Thursday, December 1, 2011

Council Tool Velvicut Hudson Bay Axe- First Impression

This is an initial review\first impression of Council Tool's long awaited Velvicut Hudson Bay Axe. I had hoped to get some outside photos but unfortunately, the weather in the mountains was just too blustery today to get it done. I plan to take this axe into the wilderness in the coming days and give it a serious workout, so look for my full review here sometime next week.

Drop Forged 5160 Steel, RC 50-54
Grade "A" Hickory Handle
Length- 24 inches (this one measured in at 22.5 inches)
Weight without sheath- 43.5 ounces (as measured on a digital postal scale)
Weight with sheath- 48.5 ounces
Price- $129.95

The axe arrived in its own box within the shipping box


The box contained the axe, sheath, booklet with some history about Council Tool and axes\maintenence tips, and a little note about the Velvicut Hudson Bay. The axe also came shipped with a rubber gasket edge guard which actually fits quite well and could be used in place of the sheath if needed in an emergency.

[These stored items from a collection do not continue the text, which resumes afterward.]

Rows swapped in pairs by one turn or mirror: which row each one swaps with
lere: [ -2  31  10  59  12 -34  10   3  20 -12  16 -17  34 -24  20  -3 -17 -31
  26]
Gisu: [  7  12  -5  40  -3   6   9   4 -12  -7  -4 -35  -3  -7  14  18 -14 -29
 -13]
naren: [ 13  34  10  18  -5 -24  11  19   9 -51  25 -11  14   6  -6  -7  -1 -10
  44]
kob: [ 22  48 -13   3  13 -14  13  31  10 -49 -11 -23   1   2  18  16  -2 -25
 -15]
linul: [ 14  11 -11  38  14  -2  12   2 -11  -1  -9 -30   5 -10  21   9 -30 -22
 -11]
Rog: [ 18  51  -6  11   1 -14   6  43  15 -45  -1 -22   1  13  10  10  -5 -16
 -22]
Zepa: [ -9  35   5  53  15 -31  -7   6  16  -1  13 -19  25 -13   6  -4 -20 -42
  26]
rana: [ 22  39  14  11   6 -13   0   4  12 -52  31 -10  19  -4  -2  -5  -3  -4
  34]
piv: [  3   4   4  35  21  -2  16  19 -10  -8  -5 -26  -7 -13  28  15 -27 -28
   8]
nuz: [ 19  52   5   9  11 -11   5  26  14 -35 -16 -11  -3   9  18  13   4 -13
 -20]
Tago: [ 10  41   7  35  -6 -29   8  -5  14 -44  16  -7  12   3  -8 -13  10  -3
  32]
Palid: [  1  17  -9  31   9  11   3   7 -13 -14  -2 -37   9 -19  26  13 -31 -34
  -4]
Toze: [ 20  50  -9   4  11 -14   4  34  18 -44 -14  -7  13   0  19  22 -13 -18
 -15]
pud: [  0  38   5  57  14 -29   8   4  11   4  28 -34  32 -14   8   0 -16 -21
  15]
Zun: [ 13  34 -14  10   3 -20  16  40  12 -49 -18  -5  11  11  12  18  -9 -26
 -10]
Sufo: [  3  33   1  56  15 -31  -4  13  13  -4  25 -21  24 -15  17   1 -27 -39
  30]
Bov: [ 16  41  13  20   7 -24   1   4   3 -44  21 -11  13   8  -2 -16   0   7
  35]
gutuv: [ 10  45 -11  12  15 -22  10  30  10 -45 -16 -11  13  12  11  13  -6 -10
 -27]
nogi: [  2  19  -7  29   0   3  21   8  -6 -16  -5 -42  -4 -14  21  16 -38 -26
  -7]
Mivi: [ 21  43   1  23  -1 -21  -3  10  16 -52  23  -4  25 -11  -3 -16  -5   0
  35]
zike: [ -9  27  -5  61   5 -25   2   6  23  -9  27 -31  26  -9  18  -3 -23 -26
  27]
mosa: [ 27  51  12  30  -7 -17   8  18  10 -49  25  -6  30   0  -9 -11   1  -3
  22]
goga: [ 11  34  23  15   6 -21  -3   4  13 -57  13  -4  18 -10   5 -27  -8 -11
  20]
Zab: [ 12  46 -18  17  -2 -19  15  17  14 -41 -24 -16  -4  17   8  10  -8 -20
 -20]
depuf: [ 20  35  16  26 -15 -16  -3   9  17 -56  23 -10  10  -5   0 -11   1   1
  25]
Pidi: [ -7  39   5  54  12 -21  -4   8   8  -7  20 -26  36 -26  23   2 -15 -33
  24]
guk: [  5   9  -9  36   7   1  10  15 -14 -13   8 -32  -1 -23  15  24 -28 -30
  -9]
Zov: [  7  37   5  58  20 -27   1   3  16   0  29 -22  30 -11   9   2 -20 -24
  27]
gozol: [ 12  33  15  21   3 -17  -5   8  14 -57  18  -6  28   4 -10 -11  -2  -7
  32]
Lizul: [ -3  30  -8  56  12 -26   6   4  18  -4  34 -28  27  -1  -1   3 -22 -31
  22]
nelas: [  0  35   3  63   2 -28  -7   3  18   0  17 -21  31  -4  10  -5 -14 -35
  19]
Soziv: [ 21  46  -2  15   0 -18   3  30  25 -52 -13 -16   1  11  23  10  -5 -27
 -19]
domil: [ 13  16 -12  36  15   5  13   8  -8  -6  -2 -30   1 -11  14  26 -28 -22
 -15]
Ripoz: [ 30  30  11  27   2 -18  -4  15  11 -50  20   3  14   1   2 -20   6  -6
  26]
dulot: [ -5  13  -5  32   3   3   7   8 -15  -7  -5 -31  -4 -20   4  20 -22 -29
  -6]
mit: [  6  43  -7  10  14 -22   5  39  13 -53 -16 -15   9  11  15  19 -21  -9
 -13]
naf: [ 35  49  -3  12   7  -7  14  29   4 -47 -14 -13   5  16  15   8  -8 -25
 -12]
gibig: [ 15  42  15  22   2 -12  -7   2  22 -47  25  -4  21   5  -8 -19  -6   2
  17]
Gul: [  5  57  10   2   1 -19   6  35  11 -44 -13 -21   1  -8  17   6 -10 -14
 -18]
lezos: [ 13  10 -16  41  10  -4  15  10  -9   1  -9 -19  -4 -10  17  26 -17 -23
   1]
beb: [ 14  49   0   6   6 -13   5  37  10 -45 -23 -17   5  10  14  21  -3 -18
 -10]
laz: [  6  16  -7  38   2   1  15   2 -20 -16  -6 -39  -1  -9  14  22 -32 -27
  -1]
bek: [  1   6 -12  44   6  -3  15  10  -3 -11  -7 -32  -3 -16  31  20 -16 -25
  -5]
pag: [ -1  38   3  64  11 -37   3   4  11  -9  14 -21  36 -13  12   6 -19 -35
  24]
Bikez: [ 12  31  19  21  13 -27   2  11   6 -58  20 -10  14   0   2  -5  -2   3
  37]
tezi: [-16  25   5  54  14 -25   7  23  18 -10  28 -24  32 -15   7   2 -33 -25
  17]

nelas is swapped with Gisu
Bov is swapped with gutuv
Pidi is swapped with Palid
Zab is swapped with Tago
Bikez is swapped with mit
beb is swapped with gozol

Rows swapped in pairs by one turn or mirror: which row each one swaps with
bukol: [ -3   1 -19  16 -39  34 -18  -1  -4  18   7 -32   4  16   8   6]
fom: [-32  -4  -4  -9 -38  25 -13  -8 -15  19  12   1  19  22  17   9]
Zad: [ -7  15 -30  34   3  40  -7  -6   2  23  10   3  -3   7  17  25]
Gome: [ -7  -5  28  40  -5  27 -20 -18   0   9   9   8   2  18  16   9]
Mafe: [-12  17   3   2  -9  15 -11 -26   7  31  -1   6 -14  13  19  39]
Davun: [-21 -25 -21  28   3   4  -7 -17   2 -12  17 -25  18  19  11   5]
mazi: [ -7  -4 -31   4   5   3  -3  -6 -12 -27  30  -5  -1  10  19   3]
dapus: [-15  13  18  15 -12  27 -10  -7  12  20 -22 -27  -1   3  13  12]
ruvu: [-14   4 -27  -5  42  22  -5 -13  -9   7   4  -7  -8  16   6   3]
sebu: [-10  -5  13   0  12  14   2 -12 -31 -13   5  -1   4  40   6   0]
Kog: [ 15  10  -3  -2 -18   9   5  14   0  26  -4 -14  -8   1   0 -12]
Fav: [-27   4 -15  -7   6  19  -4   8   7  -3 -12 -16 -14  33   5  31]
Lag: [-14  13 -13   2  10  11   5  14 -12  -7  34  -9  21   5  33   5]
Nazug: [-12 -21  -5  31  30  22  -9  -3  -5  14   5 -31   6  11   8  11]
Zofo: [ -8  13 -11   9 -10  -5  -3  12   6 -22  12  -2 -21  16  -1  17]
Satas: [  4  11  -6   2 -18  15  12   9  -2   9   3 -28 -12  -7  -8  -9]
kuluz: [  1   0  16  -5 -44  23  -5 -11  -5  -2   4 -18  10   8   9   6]
fegan: [-14 -16 -12  26   6  -4  -9   8  -1   2  33 -13  16  10  14 -16]
Pege: [  4 -43  -5  11   0   5  -2   7  -2  13  10   6  -5   0   4  10]
derat: [ -6  23   2  24  -6  -3 -11 -18   4  20   5  16  34  10  13   6]
bedi: [-25  20  12 -30  -6  12 -10  -3   8  16   0   9  -7  11  21   9]
meno: [-18 -15  -9  19   0  11 -10  20  12 -21  16 -19  -3   2  20  11]
Dumo: [ -8   3 -17 -14  39  17   1   5   1   9   6 -18  -1  21  23  14]
lufi: [ -7 -41 -15  20 -13   2   6  -5   9  16  11  -8  -3   1   9  10]
tid: [ -6 -39   2  -1  14  -7   1  -5   1  18   4   4  -3   3   8   6]
fodu: [-16  34 -18  21   0  45  -5 -15  -4  13   6  12  -7  19  17   3]
penu: [-24   2 -16  -3  13   5  -8  -9   3  -2   6  -4   8  38   6  44]
kul: [  1  11   3   5  16   8 -13  -6   2  -1  -5 -30  29  31  -4  -3]
mor: [  8  -6 -43  23 -25  23  -8 -17   0   7   5   3   0  24   6   3]
givos: [  5 -19  -7   9  36   9 -17  -9  -1  10  13  18   4  26   9  12]
regu: [-20  -7  20   5 -16  19   4  -2 -32  20  11  17   3  28  15   6]
Tib: [ 11  32  14 -10  -5  18 -17  -9   2  26  -7   8  -7  23   3   5]
bip: [ -5  33  24 -11  -1  -7  -5 -19  -9   7   9  -3   1  21  12   6]
buna: [-14  14 -19   0 -48   5 -18 -19  -4   8  13   0  -4  14  12   8]
Bop: [ 16  14   4  -3  -8  13   7  -6 -11  36   1 -10  -7  -7   1 -10]
dut: [-14  26   8  21 -33  21  -3 -15   0  -6   7 -25  -4   6   7   2]
rugi: [-18   8   2   2 -11  37 -20 -13   2  41   5  11  -8   5  12  26]
moz: [  2  -8 -23  -2  22  22  -9 -16 -22  28  34   1  11  14  22  14]
Vupug: [-2 13 -9 -3 12  1 10  7 -8 10  4  6 42  7 14  1]
sof: [ -8 -14  -8  10  16  13 -14 -38 -15  10  17  17  22  18  14  -7]

kuluz is swapped with fegan
Lag is swapped with fom
lufi is swapped with Satas
Bop is swapped with tid
Gome is swapped with kul

Rows swapped in pairs by one turn or mirror: which row each one swaps with
dun: [-13  22  -6   0  15  -4  -2  -6 -20 -10   2  26  -3 -15  -8  18   7]
gisam: [-14  14   7 -30  11 -16   6  -2  13  11   0  -6  -6 -38   6  14  34]
tad: [ -8  25  18 -10   9  -7  10  12  18   9   2   3   5  12   0  28 -37]
pon: [ -6  11   8 -24  29 -10   7   1  -1   3   9   9 -26 -10  14 -15 -29]
tosu: [-13   0  34  -8  31 -15  -4   5   2 -24   7 -20  -5 -34  13  -2 -11]
goten: [-1  6  2  1 22  0  0  6 16 15  8 11 -9 34  5  7 24]
Nuro: [ -9  10  17   9  24  -2  -6   3  -7   8  -1  12  -6 -31   4   4 -40]
zedad: [  7   7  26  17  11 -14  10  21  45  15   3  -2 -12 -23   8 -18  -1]
ruve: [ -7  30  13 -25  -1 -14  14  23  24  -1   5   3  -4 -14   5  42   1]
vul: [ -6  26  10 -23   4  -7  -9   9   5 -11   2   4 -10  -6   3  46   0]
Fovi: [  6  38   5  13  12  -1   6  25  22   7   8   4 -13  17   8 -12   0]
luz: [-15  -3  11 -13  13 -11  -3 -12   2  15  -1   3  16 -37   8  34  -9]
nep: [-12   0  11 -29  20 -26  -6  -9  26   6   5 -13  14 -18 -15  -2  24]
dodap: [ -8 -13  52 -10  36   5   1   0   5  18   8   8  -5  -3  -5  21  18]
Tul: [ -5  -9  47 -11  30  -7  -6   0  20   8   6 -11  -9  -3   1  15  38]
zalim: [-12   3  -9  -7   9  -8  -9  14   2  12   5   0  -2 -30  -5  23 -32]
sot: [-22  30  10  -6  18 -22  -6 -13   4  21  -1 -12  15 -12 -11 -15  12]
temon: [ -9  15  10   6  22  -4   8  -8   6  24  -2  -8  11 -49  -3  15  22]
Sunib: [-23  25  -5  -8  30 -24   4  -7  -2  18   3 -20  12  -1   7  21  12]
Fuvi: [-11  -7  47  -6  26 -16  17  -6  28  27   9 -12   2   5   2   1  -3]
Rele: [15 -6 28  8 17  8  5 29 34  2 -1  7  5  2 21 18 16]
tel: [  1  -1  -4  -4   6  -2 -11  15  20  23   8  16 -20  20  -1  -9   2]
Vifi: [ 12   9   8  11  14  24  15  19   4  -1   4  25 -13  -6  20  10  14]
Ravu: [ -5  -5  15   3  -2 -22   2  -4  12   2  20  20  -9 -11  32  15  23]
ter: [ -1   0  39  -1  39  -3  -9  -5  17   0  11   8 -10 -15  -9 -32  13]
tet: [  4 -21  26  10  26  -2   4  32  31  15  10 -13 -10 -10  13  -9   8]
lonu: [  9  25  20   2  36 -11  -5  20  37  24   0 -13  -6 -11 -21 -15  -3]
beni: [ -3  25  10  -2  14   4   1  13   3  -5   3  14  -8  26  12 -21   7]
sav: [  7  13  21  -7  31  24 -14  27  -3  -1  -5  15 -10   1  -2  18  22]
Vut: [  4   9  11 -22  29   7 -11  24   2 -24   1   9   6  18   3   9  -2]
zamik: [-24  17  15   2  29 -18   0 -20  -9  30  11  -6  -4 -18  -3 -13  -4]
dafu: [  7   3  36  -7  19  -3  13   4  39  -1  -4 -13   3 -12 -37   0   9]
leze: [ 12   5  37  20  17  -5  16  11  37   5   1   5  -8 -20 -25  -4  -1]
pinib: [ 13   4  18   2   3  -2 -19  10  40 -13   6  12 -13 -15 -24   2  -6]
setan: [ -3  15  20  14  26 -12  13  13  21  -3   4   0   1 -11   1  -7  48]
nizo: [ -7   7  22 -23  16   2  23   2  -3 -26   0  -2  -6 -11  -3  10 -25]
Zeka: [-22  20   6  -5  34 -23  -8  17  -5  21   0 -33   9 -14  11   0  -1]
gufe: [  1  22  22  24  24 -11 -24  13   2   8   3   1  19 -16   4  34  14]
fibo: [ -8  12  24   0  20 -10  26   2  -4 -14   3   5 -10 -32   4   6 -31]
zako: [ -3  45   1 -14  10 -14  -5  14  16 -21   4   7  -3 -23  -3  -2 -18]

sav is swapped with gisam
Vifi is swapped with temon
dodap is swapped with ruve
tosu is swapped with pinib
dun is swapped with setan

The first thing that suprised me is how short this axe is, roughly 22.5 inches compared to Council's advertised length of 24 inches. This gives the axe a unique feel and balance, almost like a Gransfors Bruks Small Forest Axe on steroids. Maybe a better comparison is that it's like the new Ray Mears Gransfors Bruks Wilderness Axe. The dimensions and head weight are very similar, so I'll be curious to see how it performs when I get it into the back country this week

The axe did indeed come with a Grade "A" hickory handle, and the grain direction, tightness of the grain and overall quality is excellent.

Though not fully visible in the photo above, the alignment is very good, though I wouldn't call it excellent. It is better than most Wetterlings' I've seen, so I think that speaks for itself.

The profile, as seen below, is excellent and looks to be optimal for both chopping and splitting (though only a live field test will truly decide this or not). Council decided to go with a traditional metal and wood wedge as opposed to their usual single aluminum wedge to hang the head, and I am glad for this.

The wood of the handle does protude out of the eye, adding extra security against having the handle come loose, another plus. I also like that the hammer poll is ground flat and polished, making it easy to pound in tent stakes, etc.

The edge was convexed at the factory, and though it came much sharper than any axe I've bought from Council before, it still isn't as sharp as Gransfors Bruks usually come (shaving sharp). The good news is that the edge is practically done, so only light file or stone work is needed to get it optimal. The axe, in it's present form, is what I would consider knife sharp, though slightly dull. 

The axe comes with a very nice brown leather belt sheath, which includes a buckle on the backside for more attachment options. I like that the leather covers the axe when snapped shut as it adds some additional weather protection.

One complaint is that the belt loops should be made wider, as they barely fit most normal sized men's belts.

Size comparison next to a Wetterling's made 25 inch long Husqvarna Multi-Purpose Axe.

Size comparison between a 26.5 inch Council Tool Standard Hudson Bay Axe (far right) and a 19.5 inch Wetterlings Large Hunting Axe (far left)


My initial impression of this axe is excellent. It looks and feels like quality, and the balance feels very good in the hand. The steel that Council uses for the Velvicut line, 5160, is quite revered in the knife community for having outstanding toughness along with good edge retention. Council feels so strongly that this axe will last that they guarantee the head for life, no kidding!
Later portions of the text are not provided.